CuSO4(aq) + Na2CO3(aq) → CuCO3(s) + Na2SO4(aq) How many mL of 0.120 M Na2CO3 would be needed to precipitate all of the copper ions in 25.7 mL of 0.149 M CuSO4? How many grams of CuCO3 could be recovered?
... How many mL of 0.120 M Na2CO3 would be needed to precipitate all of the copper ions in 25.7 mL of 0.149 M CuSO4? ... 1. The relationship M1V1 = M2V2 will be used 2. M1 = 0.120 M Na2CO3 V1 = unknown 3. M2 = 0.149 M CuSO4 V2 = 25.7 mL 4. Rearrange the equation in 1 to solve for V1: V1 = (M2V2)/M1 5. Plug in the numbers and calculate V1: V1 = ((0.149 M CuSO4)*(25.7 mL of CuSO4)/(0.120 M Na2CO3) V1 = 31.9 mL of Na2CO3 ... How many grams of CuCO3 could be recovered? ... This will be the weight equivalent to the number of moles precipitated. ... all of the copper ions in 25.7 mL of 0.149 M CuSO4 ... is used to calculate the moles of copper salt produced (the number of moles of copper will be the same in the reactant and product). moles of copper in CuSO4 = ((25.7 mL) * (1 L/1000 mL)) * (0.149 M) = 0.00383 moles The same number of moles of CuCO3 can be precipitated.
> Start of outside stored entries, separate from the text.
Points, in no order, along strands that fork, close into loops and pass close to each other.
In the rows, zero is written as 128.
Points whose rows are less than 122 apart are linked; no others are. Some points are linked to none.
Z417: [124 140 154 153 106 210 169  99 149  71 166 159 149 147  95  92 143 133
 107 109  94 128 192 129 122 127 157 118 101 112 112  75  89 128 177]
Z136: [123 160 167 112 176 187 107  93 130  85 103 176 106 153  35 103 118 121
 193 124  97 112 114 135 137 129 111 135 142 120 173 172  87  68 120]
Z5: [117 116 120 146 122 108 163 111 151  78 147 151 115 115 148  92 165  90
  62 133 139 105 146  86 120 140  92 142  71 129 175 146 151 127 107]
Z265: [163 119 154 110 187 115 111 109 138 112 124 144 132 162 133 158  98 126
 132 122  88 172 141 103 155 154 132 110 145 134  45 137  91 169 130]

Formula weight of CuCO3 = 123.6 g/mole (to four sig figs) (63.546 + 12.011 + 3*15.9994 = 123.5552 ) Weight of CuCO3 that can be produced = ( 0.00383 moles) * (123.6 g/mole) = 0.473 g
The carbonate ion seams an appealing alternative, but how is this carried out commercially - seawater is a well recognized source of Mg.The Mg2+ cation is the second most considerable cation in seawater (occurring at about 12% of the mass of sodium there), which makes seawater and sea-salt an appealing industrial supply of Mg. To extract the magnesium, calcium hydroxide is brought to seawater to kind magnesium hydroxide precipitate. MgCl2 + Ca(OH)2 → Mg(OH)2 + CaCl2 Magnesium hydroxide (brucite) is insoluble in water so it can be filtered out, and reacted with hydrochloric acid to acquire centred magnesium chloride. Mg(OH)2 + 2 HCl → MgCl2 + 2 H2O From magnesium chloride, electrolysis produces magnesium. So I offer as an answer: hydroxide ion.